-
Notifications
You must be signed in to change notification settings - Fork 178
Description
First of all, thank you for this wonderful resource!
I am confused by the Stata event study code, and think it might not be totally correct. For reference, here it is
use "https://raw.githubusercontent.com/LOST-STATS/LOST-STATS.github.io/master/Model_Estimation/Data/Event_Study_DiD/bacon_example.dta", clear
* create the lag/lead for treated states
* fill in control obs with 0
* This allows for the interaction between `treat` and `time_to_treat` to occur for each state.
* Otherwise, there may be some NAs and the estimations will be off.
g time_to_treat = year - _nfd
replace time_to_treat = 0 if missing(_nfd)
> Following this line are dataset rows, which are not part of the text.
Below are the code and all the weights of a small trained network. Each question names an input and a class and asks about switching units off, where a switched-off unit gives its printed mean instead of its output.

import numpy as np


def w(rows, s, z=0):
    codes = np.array(rows[::2]) - 128.0
    scale = np.full(codes.shape[1], s)
    scale[-1] = z or s
    return codes * scale


def norm(h):
    return h / np.sqrt((h * h).mean(-1, keepdims=True) + 1e-5)


def f(y):
    return y / 2 * (1 + np.tanh(0.7978845608 * (y + 0.044715 * y**3)))


def log_softmax(a):
    a = a - a.max(-1, keepdims=True)
    return a - np.log(np.exp(a).sum(-1, keepdims=True))


def net(x, mask):
    res = np.array(x, float).reshape(1, 8) / 4 @ E
    u = 0
    for l in range(3):
        y = f(norm(res) @ A[l][:, :-1].T + A[l][:, -1])
        res = res + np.where(mask[u : u + 13], y, B[l][:, -1]) @ B[l][:, :-1]
        u += 13
    return log_softmax(norm(res)[-1] @ U[:, :-1].T + U[:, -1])


A, B = {}, {}
E = w([
[188,24,119,182,76,84],'x0',
[172,192,89,157,177,43],'x1',
[127,128,129,128,129,129],'x2',
[128,129,126,127,126,127],'x3',
[85,110,4,56,105,77],'x4',
[127,129,129,128,126,129],'x5',
[128,127,127,128,129,128],'x6',
[128,129,129,128,126,128],'x7',
],0.0022)
A[0] = w([
[124,138,104,156,120,149,124],'0.n0',
[131,191,167,130,190,105,120],'0.n1',
[137,119,130,117,141,129,130],'0.n2',
[111,128,125,140,122,125,123],'0.n3',
[101,254,243,146,216,180,77],'0.n4',
[203,123,123,199,136,101,8],'0.n5',
[82,151,193,105,106,176,68],'0.n6',
[134,113,106,135,154,152,117],'0.n7',
[28,160,195,77,91,232,108],'0.n8',
[212,86,176,231,74,148,117],'0.n9',
[49,191,43,58,139,121,86],'0.n10',
[121,121,102,154,147,153,118],'0.n11',
[146,131,134,112,124,127,131],'0.n12',
],0.0032,0.0015)
B[0] = w([
[128,125,132,123,127,126,126],'0.n0',
[132,175,109,173,84,150,150],'0.n1',
[128,129,129,129,129,128,129],'0.n2',
[145,132,121,112,121,128,126],'0.n3',
[155,155,25,181,68,153,249],'0.n4',
[119,109,165,94,190,97,127],'0.n5',
[150,107,106,137,182,144,138],'0.n6',
[129,126,135,120,112,125,123],'0.n7',
[159,94,91,116,254,152,238],'0.n8',
[82,159,179,70,151,115,243],'0.n9',
[97,114,188,69,217,99,236],'0.n10',
[128,122,139,119,118,124,123],'0.n11',
[122,127,131,134,132,128,129],'0.n12',
],0.0029,0.0015)
A[1] = w([
[195,135,196,220,107,89,64],'1.n0',
[149,92,20,128,111,66,86],'1.n1',
[176,229,88,159,157,135,42],'1.n2',
[90,125,57,101,40,192,138],'1.n3',
[89,57,228,134,111,174,23],'1.n4',
[156,162,166,187,188,77,6],'1.n5',
[88,89,40,78,24,186,112],'1.n6',
[58,253,104,57,214,114,102],'1.n7',
[125,250,108,105,171,99,49],'1.n8',
[138,195,99,112,137,30,198],'1.n9',
[142,112,74,127,147,98,72],'1.n10',
[125,95,78,96,25,98,73],'1.n11',
[182,196,148,130,233,104,50],'1.n12',
],0.0038,0.0017)
B[1] = w([
[160,153,168,31,126,68,175],'1.n0',
[117,85,95,160,209,165,180],'1.n1',
[100,119,191,180,88,142,152],'1.n2',
[144,136,229,138,151,100,156],'1.n3',
[191,107,1,177,58,118,153],'1.n4',
[150,110,190,93,135,142,122],'1.n5',
[110,109,246,148,159,94,177],'1.n6',
[106,102,106,114,32,99,250],'1.n7',
[114,83,132,169,43,119,168],'1.n8',
[155,121,87,151,141,87,222],'1.n9',
[136,115,108,125,167,147,130],'1.n10',
[98,106,141,185,153,156,150],'1.n11',
[95,89,197,145,105,139,153],'1.n12',
],0.0038,0.0021)
A[2] = w([
[130,197,190,114,104,190,130],'2.n0',
[90,80,127,98,100,155,164],'2.n1',
[59,99,145,73,9,218,70],'2.n2',
[119,210,65,121,100,242,83],'2.n3',
[91,138,141,189,149,252,51],'2.n4',
[121,166,193,124,207,222,113],'2.n5',
[213,104,98,252,67,106,147],'2.n6',
[214,69,171,104,88,161,48],'2.n7',
[72,73,110,2,170,126,77],'2.n8',
[129,12,174,121,171,186,4],'2.n9',
[76,88,107,7,175,131,65],'2.n10',
[185,170,224,139,194,182,96],'2.n11',
[225,115,116,116,9,181,94],'2.n12',
],0.0038,0.002)
B[2] = w([
[138,69,77,177,113,124,146],'2.n0',
[108,133,145,102,131,150,190],'2.n1',
[180,138,129,83,248,87,180],'2.n2',
[186,56,202,134,101,88,153],'2.n3',
[220,101,104,79,57,47,150],'2.n4',
[140,50,1,34,42,75,145],'2.n5',
[102,202,145,66,140,209,253],'2.n6',
[65,193,127,140,224,133,152],'2.n7',
[163,209,187,138,93,194,216],'2.n8',
[52,171,175,177,75,62,152],'2.n9',
[161,215,163,134,97,209,194],'2.n10',
[11,100,83,87,120,74,146],'2.n11',
[175,147,129,217,249,223,186],'2.n12',
],0.0031,0.0017)
U = w([
[212,14,38,85,58,165,222],'0',
[167,226,144,249,39,158,195],'1',
[191,122,171,195,234,252,94],'2',
[205,176,221,91,171,19,127],'3',
[78,190,179,22,103,226,194],'4',
[25,173,33,109,45,42,18],'5',
[17,26,212,170,153,118,179],'6',
[136,74,30,189,230,51,2],'7',
],0.013,0.00084)

Each question gives the input, the list of numbers given to net, and the class t.
The units are the neurons (one row each of A and B). Each row of codes is followed by its name. A weight is (code - 128) times the scale printed after its matrix; where a second scale follows, it is the last column's (A, B and U).
mask holds one flag per neuron, layer by layer. A switched-off neuron (its flag False) gives its mean, the last column of its row in B, instead of its output. The means were averaged over made-up inputs and are rounded, as every weight is.
A unit's drop is (log p(t) with every unit on - log p(t) with that unit switched off) / (log p(t) with every unit on - log p(t) with every unit switched off).
The circuit of an input: a set's keep is (log p(t) with only the set's units on - log p(t) with every unit switched off) / (log p(t) with every unit on - log p(t) with every unit switched off). Starting from the 12 units with the biggest drops (on a tie, the unit counted first), units are removed one at a time, each time the one whose removal leaves the highest keep (on an exact tie, the one counted first), for as long as the keep stays at least 0.8.
units of the circuit, in order: the units of the circuit, biggest drop first
most important unit: the unit with the biggest drop
k most important neurons: the k neurons with the biggest drops, biggest first
top k neurons in layer l: the k neurons of layer l with the biggest drops, biggest first
drop of u: that unit's drop, to one decimal
input [1,-2,0,-3,8,-3,7,-7], class 6: units of the circuit, in order	(1.n6, 1.n3)
input [1,-8,-4,7,2,-1,1,-7], class 6: units of the circuit, in order	(1.n6)
input [1,-1,1,8,7,-5,2,-3], class 6: units of the circuit, in order	(1.n6, 1.n3)
input [-4,0,1,-7,-5,-8,-6,-4], class 0: units of the circuit, in order	(2.n5, 2.n0)
input [-6,5,-3,-7,0,8,5,-7], class 1: units of the circuit, in order	(1.n2, 1.n8)
input [7,1,-5,-4,-4,2,6,-5], class 3: top 3 neurons in layer 0	(0.n9, 0.n5, 0.n4)
input [-8,2,-6,2,0,-5,3,-1], class 1: top 4 neurons in layer 0	(0.n4, 0.n1, 0.n9, 0.n5)
input [-4,0,-8,0,6,6,4,-6], class 4: top 2 neurons in layer 0	(0.n10, 0.n4)
input [7,2,-3,-3,-5,-8,0,-4], class 3: 2 most important neurons	(1.n0, 0.n9)
input [-4,1,5,6,0,0,-6,2], class 1: top 2 neurons in layer 1	(1.n7, 1.n2)
input [4,-8,6,-5,0,1,-6,-5], class 2: 3 most important neurons	(1.n4, 2.n12, 0.n4)
input [5,0,5,4,0,2,-7,4], class 2: top 2 neurons in layer 0	(0.n4, 0.n10)
input [5,1,4,0,6,2,-1,-3], class 7: 2 most important neurons	(1.n12, 1.n1)
input [5,1,4,-5,6,-8,4,-2], class 7: units of the circuit, in order	(1.n1)
input [1,-5,6,3,0,0,8,-4], class 2: 2 most important neurons	(0.n4, 1.n4)
input [7,-7,1,-5,-6,-1,2,-8], class 2: 2 most important neurons	(1.n4, 2.n12)
input [-6,0,2,-5,0,5,-4,-1], class 0: 2 most important neurons	(0.n8, 0.n4)
input [3,0,4,-2,7,-1,4,-6], class 6: 2 most important neurons	(1.n6, 0.n8)
input [8,-6,6,-2,-6,6,-3,2], class 2: 2 most important neurons	(1.n4, 2.n12)
input [-6,4,-8,-3,-7,-7,-1,-5], class 1: most important unit	0.n4
input [5,1,4,6,-5,2,-6,-8], class 3: 2 most important neurons	(1.n0, 0.n9)
input [3,2,1,-8,-8,-6,-5,-1], class 3: 3 most important neurons	(1.n0, 0.n9, 2.n11)
input [5,-7,7,-3,1,-4,0,-3], class 6: 3 most important neurons	(1.n6, 2.n9, 1.n3)
input [-8,-1,0,4,-6,2,2,-6], class 0: 2 most important neurons	(2.n5, 0.n8)
input [4,1,6,0,5,-1,-6,5], class 7: drop of 1.n7	0.3
input [4,-6,0,-3,2,-8,7,2], class 6: drop of 1.n6	0.8
input [8,4,4,-8,-3,5,-6,-7], class 3: most important neuron	(1.n0)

* this will determine the difference
* btw controls and treated states
g treat = !missing(_nfd)
* Stata won't allow factors with negative values, so let's shift
* time-to-treat to start at 0, keeping track of where the true -1 is
summ time_to_treat
g shifted_ttt = time_to_treat - r(min)
summ shifted_ttt if time_to_treat == -1
local true_neg1 = r(mean)
* Regress on our interaction terms with FEs for group and year,
* clustering at the group (state) level
* use ib# to specify our reference group
reghdfe asmrs ib`true_neg1'.shifted_ttt pcinc asmrh cases, a(stfips year) vce(cluster stfips)
My problem stems from the line
replace time_to_treat = 0 if missing(_nfd)
This means that states which are not treated are given 0, meaning they are treated in that year. This gives the following
time_to_tre
at Freq. Percent Cum.
-21 1 0.06 0.06
-20 2 0.12 0.19
-19 2 0.12 0.31
-18 2 0.12 0.43
-17 2 0.12 0.56
-16 3 0.19 0.74
-15 3 0.19 0.93
-14 3 0.19 1.11
-13 6 0.37 1.48
-12 7 0.43 1.92
-11 9 0.56 2.47
-10 12 0.74 3.22
-9 22 1.36 4.58
-8 25 1.55 6.12
-7 32 1.98 8.10
-6 34 2.10 10.20
-5 36 2.23 12.43
-4 36 2.23 14.66
-3 36 2.23 16.88
-2 36 2.23 19.11
-1 36 2.23 21.34
0 465 28.76 50.09
1 36 2.23 52.32
2 36 2.23 54.55
3 36 2.23 56.77
4 36 2.23 59.00
5 36 2.23 61.22
6 36 2.23 63.45
7 36 2.23 65.68
8 36 2.23 67.90
9 36 2.23 70.13
10 36 2.23 72.36
11 36 2.23 74.58
12 35 2.16 76.75
13 34 2.10 78.85
14 34 2.10 80.95
15 34 2.10 83.06
16 34 2.10 85.16
17 33 2.04 87.20
18 33 2.04 89.24
19 33 2.04 91.28
20 30 1.86 93.14
21 29 1.79 94.93
22 27 1.67 96.60
23 24 1.48 98.08
24 14 0.87 98.95
25 11 0.68 99.63
26 4 0.25 99.88
27 2 0.12 100.00
Total 1,617 100.00
It's possible that because in control units, time_to_treat does not vary across years, the state (stfips) fixed effects "take care" of this. But I can't intuitively reason about what's really happening given 0 stands for both untreated and treated, but year 0.
I would recommend making the time_to_treat variable 100 or the maximum plus 100, to avoid this confusion. The values don't matter since they are used as fixed effects anyways.